Adrian Delia won the case with Judge Francesco Depasquale ruled that Steward and Vitals were fraudulent and the Hospitals were transferred back to the state. This case resulted in one of the worst polling results for Robert Abela's Labour Party thus increasing the popularity of Bernard Grech's Nationalist Party as for the first time since 2013, the result of the Poll was within the Margin of Error.

====Resignation====

On 10 June 2025, Grech announced his resignation as Leader of the Nationalist Party and Leader of the Opposition, effective as soon as his successor is elected following an internal leadership contest. His resignation came two days after the MaltaToday released the results of a survey placing voting intentions for the Partit Nazzjonalista at 39.7% to the Partit Laburista's 53.3%, with Grech's trust rating at a staggering 18.8% to Prime Minister Robert Abela's 50%.

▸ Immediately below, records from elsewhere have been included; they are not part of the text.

Here is a tiny trained network, its code and every weight. The questions are about switching its units off for an input and a class, where a switched-off unit gives its printed mean instead of its output.

import numpy as np


def w(rows, s, z=0):
    codes = np.array(rows[::2]) - 128.0
    scale = np.full(codes.shape[1], s)
    scale[-1] = z or s
    return codes * scale


def f(y):
    return y / 2 * (1 + np.tanh(0.7978845608 * (y + 0.044715 * y**3)))


def log_softmax(a):
    a = a - a.max(-1, keepdims=True)
    return a - np.log(np.exp(a).sum(-1, keepdims=True))


def net(x, mask):
    res = np.array(x, float).reshape(1, 3) / 4 @ E
    y = f(res @ A[0][:, :-1].T + A[0][:, -1])
    res = res + np.where(mask, y, B[0][:, -1]) @ B[0][:, :-1]
    return log_softmax(res[-1] @ U[:, :-1].T + U[:, -1])


A, B = {}, {}
E = w([
[172,109,210,85,85,59,223],'x0',
[163,130,133,254,19,138,176],'x1',
[221,250,178,111,96,146,94],'x2',
],0.0074)
A[0] = w([
[162,176,146,123,123,127,101,254],'neuron 1',
[100,57,118,134,145,120,157,83],'neuron 2',
[81,94,117,153,147,112,156,134],'neuron 3',
[117,42,94,140,132,98,140,163],'neuron 4',
[106,138,138,47,156,127,108,79],'neuron 5',
[111,127,119,69,167,136,103,145],'neuron 6',
[134,109,178,97,113,126,168,74],'neuron 7',
[104,137,104,152,133,154,81,181],'neuron 8',
[111,129,133,77,149,123,116,182],'neuron 9',
[123,124,125,66,154,122,99,89],'neuron 10',
[112,154,97,158,139,171,49,86],'neuron 11',
[114,138,128,55,143,108,83,140],'neuron 12',
[131,142,127,250,102,134,158,136],'neuron 13',
[88,53,139,137,135,146,158,119],'neuron 14',
[98,51,109,128,123,127,134,81],'neuron 15',
[99,99,130,135,146,127,140,56],'neuron 16',
[145,122,115,184,98,118,133,75],'neuron 17',
[129,130,169,106,126,86,211,133],'neuron 18',
[158,86,171,59,117,93,239,113],'neuron 19',
[128,143,132,215,103,133,152,92],'neuron 20',
[124,132,112,93,161,110,125,64],'neuron 21',
[101,129,64,190,157,156,52,109],'neuron 22',
[182,236,172,113,121,137,95,68],'neuron 23',
],0.011,0.0068)
B[0] = w([
[2,139,166,133,98,154,183,254],'neuron 1',
[151,165,114,85,126,105,155,173],'neuron 2',
[104,152,135,116,129,122,165,180],'neuron 3',
[64,160,142,111,106,147,184,214],'neuron 4',
[213,83,108,119,111,116,130,198],'neuron 5',
[123,76,159,133,109,131,145,222],'neuron 6',
[169,142,127,126,133,103,92,153],'neuron 7',
[74,136,177,149,114,128,104,203],'neuron 8',
[111,92,148,156,108,148,151,214],'neuron 9',
[191,95,114,121,129,120,134,182],'neuron 10',
[180,162,158,118,112,75,73,196],'neuron 11',
[142,77,140,126,109,132,148,221],'neuron 12',
[140,30,172,117,111,130,149,220],'neuron 13',
[114,160,129,101,118,127,172,186],'neuron 14',
[166,165,107,94,128,103,156,169],'neuron 15',
[189,146,110,104,133,107,133,127],'neuron 16',
[192,101,109,102,127,121,124,147],'neuron 17',
[120,141,153,149,113,130,65,209],'neuron 18',
[108,148,192,152,101,107,40,247],'neuron 19',
[197,75,119,111,118,119,132,175],'neuron 20',
[194,115,101,108,128,116,123,142],'neuron 21',
[137,166,185,132,92,98,51,228],'neuron 22',
[174,196,99,48,127,71,187,223],'neuron 23',
],0.028,0.0072)
U = w([
[118,157,159,146,103,85,21,130],'0',
[115,188,106,62,115,97,222,95],'1',
[165,2,131,132,103,144,155,114],'2',
[16,114,126,198,135,216,148,254],'3',
[148,128,65,129,142,125,122,102],'4',
[145,141,103,152,184,110,102,88],'5',
[151,133,94,129,133,139,111,102],'6',
],0.0099,0.0056)

Each question gives the input, the list of numbers given to net, and the class t.
The units are the neurons (one row each of A and B). Each row of codes is followed by its name. A weight is (code - 128) times the scale printed after its matrix; where a second scale follows, it is the last column's (A, B and U).
mask holds one flag per neuron, in row order. A switched-off neuron (its flag False) gives its mean, the last column of its row in B, instead of its output. The means were averaged over made-up inputs and are rounded, as every weight is.
A unit's drop is (log p(t) with every unit on - log p(t) with that unit switched off) / (log p(t) with every unit on - log p(t) with every unit switched off).
The circuit of an input: a set's keep is (log p(t) with only the set's units on - log p(t) with every unit switched off) / (log p(t) with every unit on - log p(t) with every unit switched off). Starting from the 12 units with the biggest drops (on a tie, the unit counted first), units are removed one at a time, each time the one whose removal leaves the highest keep (on an exact tie, the one counted first), for as long as the keep stays at least 0.8.
units of the circuit, in order: the units of the circuit, biggest drop first
most important unit: the unit with the biggest drop
top k neurons: the k neurons with the biggest drops, biggest first
drop when u is switched off: that unit's drop, to one decimal
input [-1,4,2], class 2: most important unit : neuron 13
input [0,1,-3], class 3: top 3 neurons : [neuron 23; neuron 11; neuron 5]
input [7,-6,-6], class 0: top 2 neurons : [neuron 19; neuron 18]
input [5,-3,-4], class 0: top 2 neurons : [neuron 19; neuron 1]
input [7,6,1], class 0: top 2 neurons : [neuron 19; neuron 18]
input [6,-6,-2], class 0: top 3 neurons : [neuron 19; neuron 18; neuron 13]
input [7,-5,-7], class 0: top 4 neurons : [neuron 19; neuron 18; neuron 23; neuron 1]
input [1,-4,-2], class 2: top 2 neurons : [neuron 1; neuron 23]
input [-7,2,8], class 1: top 3 neurons : [neuron 23; neuron 19; neuron 1]
input [-4,3,5], class 1: top 4 neurons : [neuron 23; neuron 19; neuron 18; neuron 1]
input [-6,8,8], class 1: top 2 neurons : [neuron 23; neuron 1]
input [6,6,-2], class 0: top 3 neurons : [neuron 19; neuron 18; neuron 12]
input [5,2,-2], class 0: top 2 neurons : [neuron 19; neuron 1]
input [2,4,-1], class 2: units of the circuit, in order : [neuron 13]
input [-2,-7,-8], class 1: drop when neuron 4 is switched off : 0.1
input [-1,-3,2], class 3: drop when neuron 13 is switched off : 0.1
input [0,3,-4], class 1: drop when neuron 18 is switched off : 0.0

Grech was succeeded as party leader and Leader of the opposition by Alex Borg.

=== Post-leadership (2025-) ===
Grech was appointed to Borg's first shadow cabinet in September 2025 as Shadow Minister for Capital Projects and Infrastructure, which was previously held by Joe Giglio.

==Personal life==
Grech declares himself a practicing Catholic; he also expressed opinions against the legalization of abortion. In his private life he has an interest in opera.

Grech is married to AnneMarie, a teacher. The couple started dating in January 1991 and married on 8 September 1997. They have two children together, a son Neil and a daughter Maria, and reside in Mosta.

Grech's father John died on 18 September 2022 at the age of 90, while his mother, Frida, died in January 2023.